Centricity and Connections: Clearing the Air
Blog Administrator | Address Quality, Analyzing Data, Customer Centricity, Data Quality, Record Linkage |
By David Loshin
There are opportunities for adjusting your strategy for customer centricity based on understanding the grouping relationships that bind individuals together (either tightly or loosely). And in the last post, we looked at some examples in which linking customer records into groups was straightforward when the values to be compared and weighted for similarity are exact matches. When the values are not exact, it introduces some level of doubt into the decision process for including a record into a group.

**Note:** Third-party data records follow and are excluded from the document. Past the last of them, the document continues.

Each row, then one of two labels for whether it has a hidden trait; a new part has new ones
In the rows, zero is written as 100.
[ 97  92 102 105  96 104 127  88  94  85  99 102 103 107  95 104 113  97
  95 117 110 105  94  90  98 103 103  94 106  86 111 103  97  95  96 105
  79 102 100  95  93 102 109 104  96  94 110  99  98  95 108  97  99  99
  84 100 106 101 102 110 110  94 106 103 106  82 111 112 113  96  99 103
  92 113 100  90 101 105 113 116 103 115  79  95  87  98 100  99  90 100
 105 118 108  97 111  93  85 102  98  97 117 111 112  96 102 107  98  97
  97 117 100  93 101 104 105 102  98 125 101  99 112 104  99 110  85  95
 107  87  96  93 103  96 104 101 100  97 106  93 104 127 106  98  97  96
  93  95 100  99  95  99 102  88 102  87  98 104  99 106 101  98  93 107
  90 101 107  79]
hp
[ 98 106 107 120  89 114 115  82  99 157  96  90 103  96 103  81  83  90
 110  96 107  93  84 108  87 100  97  83 101 116 127  90 100  87  88 108
  55 111  88  91  72 139 122  94 108  93  92 114  37  50  90 121  95 102
 103 110 109  83 110  76 144  98 117 132  79 134 120 157  73  94 100  91
 102  71 105  59 120  90 105  82 119  75 106  83 128  92  96  89  93  92
 117 115 112  91  97 117 114 120  86 100  68 116 114 106 105  43  96  93
  99  90 114 124 113 130  89 107 111 130  99  99  96 105 117  91 100  83
 100 123 111 118 103  79 162  82  84 105 109 112  89  93 101 100 113 100
 122  78 102 103 102  95 116 104 105 118 125  96  98 103 102  98 108 107
 112 120  71  92]
th
[ 78  82  97 106  81  95 198  75  98  87  98 107 103 114 100 100 133  93
 104 103 116 113  83  98 102 105 104  96  92  92  96 118 110  90  90 101
  90  95  81 106 102  81 130 110 104 102 106 108  98 122 111 106  97  99
  92  99 109 120  99  88 117  97 102 120 108  95 112 102  86 108 105 102
  99  96 100 101  95 103 146 121  92 114  86  91  92  80 105  91  82  97
 127 104 107  99  97  95 106  92  95 100 123 117 108  98  97  88  95 103
  95  90  93 108  95  82 115 100 100 119 102 100  92 104 111 105  66 101
 102  84  96  69 113 106  93 108  93 110 103  94 103 130  90  98 100  93
 109  99  98  99  92 104  98  90  99 102  92  80 108  98 100  94  96 103
  73  82 102  86]
hp
[ 74  90  90 113  75  80 191  85 101  98  97 111 104 101  87  96 123  98
 105  86 110 116  87 100 106  85 101 100  99  88 100 110 108  95  89  99
 109  91  80 116 112 104 139 105 102 110 116 104  91 133 116 104 109 108
  88  94 104 125 102  54  97 112  88 117 112 117 121 106  75 109 101 100
  99  87 102 111  87  93 134 107  91  97  94  97 102  78 101  91  83  86
 119  96 102 103 102  94 100  74  97 101 120 111 116  98  97  87  98 107
 100  71  93 128  89  73 100 107 109 110  99  97  78 100 113  87  87  94
  94  89 105  76 111 113  93 109  94 110 105  96 110 112  88  93 105  97
 113 101  98  91  94 103  94  97  97 100  95  84 104  94 100  94 102 111
  85  91 102  98]
hp
[ 76 103  89 110  79  80 169  88 105 111  97 112 105  95  83  91 109  93
  90  73 106 116  88 109 106  78  93 108  95  97  94 109 112  96  98  99
 134  89  83 106 115  95 148 104 106 111 120 106  86 144 111 108 111 114
  90  94  98 121 103  57 106 122  92 113 104 123 111  93  79 112 104 100
  99  81 104 104  76  92 131  88  89  90 106 100 111  82 105  92  90  85
 112  89 101 105 101 109 103  77  97 103 114 111 108  99  96  80 106 107
 101  51  92 134  90  57  89 112 115  91  99  95  64 100 116  95 100  94
  91  91 105  78 110 113  87 110  94 110  98  97 106  99  77  96 104 101
 120 101 102  98  95 104  97 101 100 102  98  81 104  86 100  95 102 101
  86  85 102 112]
hp
[ 90 112 104 116 101 110 200  64 103 168 103  93 110  96  95  84 123  92
 100 110 103  99  76 101  95 106 102  83  94 115 114  98  86 106  88 102
  48  91  90 119  92 123 107  93 116  91  82 113  52  49 110 108 106 104
  89 106 105  80 125  93 140 104 126 121  98 142  98 116 104  91 100  91
 115  73 109  85 121  90 120  73 113  77 111  88 126  74  89  77 100  92
 109 142 123 102  80 146 112 119  87  98  69 121 117 100 101  63  98 101
 103  99 121 125 116 128 121 109  94 109 111 102  90  97 104  98  81  88
  99 104 101  91 100  88 143  81  80 100 122 116  91  93  97  84 105  92
 120  84  88  93 104 103  99 100 105 132 111 118 105  88 101  97  91 100
 113 103  61  89]
th
[ 99 111  88 108 100 100 140  85 100 118 102  93 107  93 119  89 163  91
 142  85 104 104  77 100  96 110 104  87 109 123  97 119  76 116  89  96
  69  96 102 122 106  87 116 113 112  86 103 111  66  94 115  97 106  88
  80 100 113  92 125 105  87  91 116 113  87 130  97  73 144  93 105  98
 103  96 107 109 134 109 116  98 112  41 118  99 119  66 104  80 103 102
 120 123 116 101  65 109 105 120  90 100  93 123 128  95  95 115  98 101
 107 102 117 108 102 113 119 113  91 102 107 101 102  91  99  98  68  75
 107  88 106  74 101  96 117  93  86  92 118 108  94  87 104 111 106  89
 112  74  74 103  97 103  97  89  96 121 101 102 109  88  99  99  79 108
  96  86  76  72]
th
[100  77  92 102  93 111   0 108 104  71  96  89 101 113 108  98 147  79
 155  47  91  93  80  93 110  97 113  83 107 126  92 117  87 111 103  75
 138 100 123 115 120  98 109 110 125  85 136 104 131 102 105  87  87  97
 110 105 102 132 120 138  57  90 120 104 100 137  99  83 148 101  98 107
 103  97 104 133 116  81 133 123  95  78  97 116 103  61 108  92  87 101
 105 123 117 107  92  56  68  85 104 102 139  79 116 100 103 135  84 107
 102 115  92 111  82  88 112 114  92 111 109 103 104  86  99  90  84  66
 101  76 122  62 103 101  76  94  87  94 106 109  99  76 119 105 101  85
 103  72  87 102 100  95  98  93  93  95  84  67 111  82  99 105  82 102
  71  82  65  81]
th
[ 94  98 121 113  95 120  99  73 103 155  95  86 104 112  86  81  71  82
  96  93  97  90  84 102  98  98 101  78  91 113 122  87 107  86  89  96
  78 102 100 102  76 150 110  89 118  92  88 110  68  39  89 116  96 112
 110 114  95  92 114  95 131 105 120 113  97 144 114 163  75  97  96  91
 114  64 104  62 106  71 129  81 108 116  89  88 125  91  87  83  86  89
 103 140 118  99 113 110  96  94  93 100  78 100 105 108 111  31  93 100
  95  85 110 129 109 118 101 107 107 124 108 101  89 102 116  86 120  83
  94 120 115 106 103  85 149  79  83 105 108 121  97  91 104  78 105  96
 119  87 112  96 104  95 109 113 105 110 118  91  98  96 102  99 104  98
 105 117  61 105]
th
[ 93  99 107 108 105 116 101  72 104 129 100  88 108 112 100  91 124  85
 118  85  95  94  75  93 106 103 108  79  94 119 104 102  89 109  91  87
  95  87 113 119 110 120  98  98 127  83 100 106 100  74 107  94 103 104
 102 108  96 106 126 129  96 109 116  98 111 142  97 100 130  98  97  97
 118  82 106 101 111  72 142  98 101 107  99 102 120  70  96  79  95  96
  91 150 126 111  99 115  82  90  96 100 106  97 114 101 106  77  96 108
  99  98 108 121 102  98 126 113  91 100 115 105  88  91 103  95  98  78
  95  91 111  76 100  96 111  85  84  95 115 120 102  84 107  80  96  87
 110  87  97  94 104 102  96 103  97 105  96  99 106  80 100 103  84  95
  96  95  56  93]
th
[106  87 112 108  90 115   0 106 101  89  93  88 102 125 102  90  82  78
 161  68  96  86  86  96 101 104 105  77 107 133 103 111 105  92 101  81
 109 108 121 104  84 114 127 106 119  87 121 107  97  86  97 113  89 100
 102 109  96 116 108 118  80  88 115 114  82 139 121 124 113 102  97 102
 100  87  97 105 112  79 135 111 104  88  93 102 115  78 104  90  86 100
 114 122 109  96 112  65  78  90 102 101 103  81 113 105 108  91  87  97
  96  76  97 117  90 104  95 111 104 119 104  99  99  95 112  78  91  66
 102  99 126  91 104  98 114  93  90 106 102 114 101  84 117 103 109  90
 109  72 103 102  95  92 107 108  92  94 104  60 104  97 101 101  93 108
  75  99  74  82]
th
[ 77  81  92 101  84 105 200  65 101  98 101 107 104 106  99  98 130  91
  90  93 116 112  81 107 103 100 102  96  86  98  96 118 116  87  93 106
 104  89  76  96 105  59 129 102 116 106  98 109  96 136 107 104  85 100
  97 101 112 113 100  90 146  96 114 130 104 101  99 102  82 109 106 104
 102  86 104 103  81 107 146  99  90 114  91  88  86  73 111  92  78  95
 121 102 111  99  77  98 105  94  94 101 124 118  95  98  97  81  91 104
  96  89  90 110  97  79 117 103  98 108 106 101  99 105 111 114  70 109
  98  80  96  63 117  98  84 109  92 110  98  90  94 119  84 101 100  95
 114  89  96 108  99 106 104  86 110 109  93  72 114  94 101  92 100  91
  66  74  96 105]
hp
[ 90  87  94 116  85  84 142 101  95 100 101 108 105  98  71 102 120  99
 105 117  99 105 106  85  98  89 109  94 117  71 122  88  87 101  98 100
  78  98 104 107 105 144 101  97  96  92 115  97  95  70 118  98 110 109
  79  91 106 101 106  77  87  93 103 105 112  92 128 126 113  91  91 103
  93 102 100 110 114  96  98 119 100 106  81 101  94  98  88  97  85  91
 100 131 105 102 125  87  81  94 100  95 121  95 118  92 104 135  88 102
 103 128 102 101  94 112 102 105  94 140  95  96 107 100  89  85  88  74
 105  87  91 101 101  93 114  98  91  97 116  96 114 122 117  88 105  99
  83  92  95  89  95  97  87  92 106  91  98 114  98 101 101  96  94 123
 107 112 101  83]
hp
[ 90  84 112 118  92 115 133  76 104 138  98  94 105 113  78  87  76  79
 109  87  95  89  86 103 100 100 106  78  94 112 118  93 107  93  94  88
  79  95 100 111  85 140 109  89 128  93 100 112  78  41  97 116  92 109
 100 109 103 100 114  91 116  95 132 124  97 147 115 158  78  98  93  96
 113  55 102  95 108  65 136  84 103 107  87  90 120  72  86  83  81  89
 103 147 116 103 106 102  91  99  96  98  85  91 105 103 110  67  83 102
  97  92 106 130 102 117 106 109  95 123 107 100  97 103 114  76  96  73
  95 105 114  90 111  77 133  82  79 109 111 120  93  85 107  80 109  89
 116  75 103  94 104  96 100 113 110 120 109  76 107  90 102  96 101 100
  93 109  57 111]
th
[ 95  79  92 101  96 109  16  98 105  81  99  91 105 114 100  99 155  77
 148  55  88  93  77  91 114  96 115  77 104 123  92 118  85 114 101  76
 130  90 121 126 123  97 110 107 128  84 124 104 134 102 111  85  91  98
 106 105 102 124 126 140  65  89 127 101 104 138  96  79 164 102  98 107
 110  95 105 138 118  78 145 116  94  92  94 114 107  57 102  86  88 100
 100 139 119 110  88  66  70  79 104 100 142  85 116  97 104 140  85 112
 102 104  99 112  84  85 123 117  90 109 113 103 104  86  98  85  83  62
 100  73 115  55 104  98  76  92  85  94 107 114 103  77 116  94 100  84
 102  74  85  99 101  98  93  97  92  99  81  74 114  76  98 105  80  98
  73  78  62  84]
th
[ 94  99 110 108 102 117  80  79 104 131  98  89 107 116 100  88 108  80
 112  89  97  92  77  94 104 101 107  80  94 118 106  99  94 101  93  86
  94  92 115 116  97 126 101  97 119  86  98 108  96  63 103 102 101 104
 101 109  95 103 124 123  99 109 119 102 108 134 102 116 113  98  98  95
 115  81 105  90 110  69 137  92 106 109  96  97 120  81  91  81  97  96
  97 148 123 107 101 110  84  90  97 100  93  95 113 103 107  69  97 105
  98  97 108 124 105 111 116 112  96 110 113 103  86  94 108  88  98  77
  97  94 114  87  99  91 119  84  86  99 113 124 101  87 106  82 101  89
 112  85 101  94 103  99 100 108  99 108 103  94 105  86 100 101  89  94
  99 103  59  94]
th
[106  99  93 112 100 111 182  95 100 118 105 108 107  86  63 100  72  92
  64 113  96 100 113 103  93 100  98  97 103  88 119  88 101  99 116 106
 104  94 107  77  98  93  97  80 118  93 102 101  94  97 101  97  92 111
  89 101 104  66 100 120 139  88 138 106  94  98  87 120 124  86  97 104
 105  88 103 106  84 106  81  67 100 112  97  90  88 103  99  99  93  96
  88 144 109  96  95 111  93 117 102  95 102  91  86  94 106 142  92  97
 103 121 106  96 105 107 104 108  88 110 102  98 121 110  83 117  90  82
 101  77  92 107 105  71 103  93  95  99 105  94  90 105 106 101  98 103
  89  80  95 114 101  98  97  89 116 109 114 108 109  95 101  94  96  90
  95 100  97 117]
hp
[100  83  85 111  81  95  92 105 101  83 101 101 105 104 103  99 135  84
 177  71  98 100  92 103  99 116 107  81 114 125  89 132  92 112 104  77
  82  92 112 123 107  75 128 109 131  86 118 114  88 111 120 104  91  87
  73  95 116 108 106  87  67  55 126 135  76 140 112  86 149  95 101 105
  99  95  98 160 137  97 141 106 103  25 111 103 113  51 108  83  89 101
 132 126 111  93  69  59  90 110 102  99  96  93 131  94  98 161  75  97
 106  75 104 115  91 112 119 114  84 112 103  96 117  93 102  73  22  60
 108  69 111  60 115  91  96  98  85 107 110 105  92  83 113 123 116  84
 101  55  71 105  90 100  86  89  96 132  94  61 124  84 100  91  76 116
  66  74  77  80]
th
[ 98  87 107 105  97 107 200  75  96  90 102 103 106 112  92 104 103  93
 100 125 112 105  96  96  98 116 102  94  95  88 103 111 108  91  96 105
  72  94  97  93  89  77 113  98 114  94  93 107  96 106 112 105  88  98
  79 101 106  96 100 117 131  81 118 113 102  90 101 105 107  98 101 104
 101  99  97 104  92 108 135 108 100 123  85  87  86  89 103  90  84 102
 111 129 111  93 100 103  89 111  98  96 108 111 103  97 103  99  94  97
  95 111 100  95 103 104 119  99  90 108 105 100 119 108  99 113  54 101
 106  76  96  78 110  90  99 103 100 105 106  94  98 125  96 100  97  92
  95  87  98 103  93 100 101  89 107 106 102  91 109 101 102  92  92  98
  78  88  99  93]
hp
[ 75  84  99 101  83 101 189  66  97  82  96 104 101 117 116  99 143  92
 106  92 122 113  71  99 104 102 102  98  86 102  92 126 113  84  81 108
  98  98  75  97 100  61 137 116 105 105 101 108 104 155 110 104  91  94
  99 101 112 132 103 100 125 106  94 123 106  91 110  91  80 116 109 102
  98  98 102  88  88 111 157 128  89 117  89  88  90  74 112  92  79  97
 127  88 108  98  88  94  96  86  93 103 130 134 109  99  94  60 101 105
  94  86  87 108  97  73 116 101 109 112 107 102  83 102 120 109  78 117
 100  88 102  59 113 112  88 112  96 109  96  90 101 131  85 105 103  94
 119 102 100 100  95 105 108  87  98  88  86  71 105  99 100  96  99 100
  66  75 105  83]
hp
[ 93 105 101 106  96 106 200  82 104 106 100 105 107 103  86  96  82  90
  76  93 112 106  92 111 100 101  91 102  87 101  95 112 119  91 107 102
 113  88  94  88  96  63 128  95 120 103 101 106  84 127 105 110  96 105
  90 100  97  92  98 106 137 102 114 110  94 112  95  92  98 102 106 100
 108  80 101 101  69 101 132  73  93 112 103  92  91  91 110  89  93  98
 108 109  96  99  89 119 101 102 100  99  97 109  94 101 102  81 104  97
  98  61  98 110 104  79 109 107  99  84 107  97  88 108 108 119  82  98
  96  82  99  83 111  96  93 106 101 109  96  94  96 105  83 103  97 101
 111  93 105 108  95 104 104  97 106 107 108  81 112  88 101  93  96  85
  77  79 103 118]
hp
[113  95  81 120  68 101  31 106  95 122  94  95  94  79 122  86 110  91
 152  65 107  98  93 114  80  97  98  90 121 129 128 105  95  86  92 115
  55 131  82  76  69 112 153 110  92 100 124 119  32  83  83 120  82  92
  98 105 131  90  97  44 132  69 113 154  47 128 125 154  83  95 106  98
  79  85 106  75 136 121  75  93 122  17 119  85 118  80 112 104  85  93
 150  61  94  76  72  61 122 137  85 104  77 124 117 103  95  92  86  85
 105 102 102 113  95 134  58 102 119 148  85  93 119 104 115  98  79  76
 112 119 113 120 111  73 149  92  88 107 101  96  78  93 107 140 131 104
 124  59  86 121  95  90 127  84 102 113 126  77 101 119 101  97 113 120
  93 118  85  75]
th
[105  85 102  99 107 124 171  76  92  85 101 100 103 109  96 107 110  90
  86 128 115 100  97  92  92 119 104  90  99  91 112 104 101  88 100 112
  68 101 104  75  85  73  96  99 107  89  88 102 102  89 100  96  79  94
  91 107 113  83 100 148 148  77 137 107  96  72  90 109 122  91 103 104
 102 109  99  90  97 117 111 107 105 134  82  86  74  99 105 102  87 109
 104 132 117  90  93  97  86 124  97  95 120 108  90  96 104 112  91  93
  96 150 101  76 110 115 123  97  83 123 107 103 133 110  91 133  65 102
 111  77  88  86 106  78 106  98  98  96 101  88  91 126 110 106  91  94
  90  86  99 114  98 101 107  80 113  96 102 100 107 107 102  96  92  92
  80  94  99  85]
hp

Let’s revisit our example from my last post by adding in a new record for evaluation:
John Hansen, 1824 Polk Ave., Memphis TN 38177
Emily S. Hansen, 1824 Polk Ave., Memphis, TN 38177
Emily Stoddard, 1824 Polk Avenue, Memphis, TN
We had already decided that John and Emily shared a household, but all of a
sudden we have a third record with a name that shares some similarity, with one
of the existing names, and an almost exact street address match (note that the
third record is missing a ZIP code).
We could speculate that “Emily Stoddard” changed her name after she got married
to “John Hansen,” or that she changed an address somewhere as she moved form her
bachelorette pad to their newlywed home. But without exact knowledge of the
facts, it is only speculation, and one must exercise some care when relying on
speculation for business decisions.
If a few small differences pose a challenge to linkage, what would you think of
dozens, or even hundreds of variations for names, locations, or other data
Just as a case in point: in a hallway conversation at the recent Data Governance
Conference, a colleague mentioned that one of his customers’ databases had over
one hundred variations for a certain big-box retailer’s name! The conclusion you
can draw from this is that a key part of the record linkage process involves
some traditional data quality tactics, namely appending a standardized version
of the data to help your linkage algorithms score record similarity as a prelude
to establishing connectivity.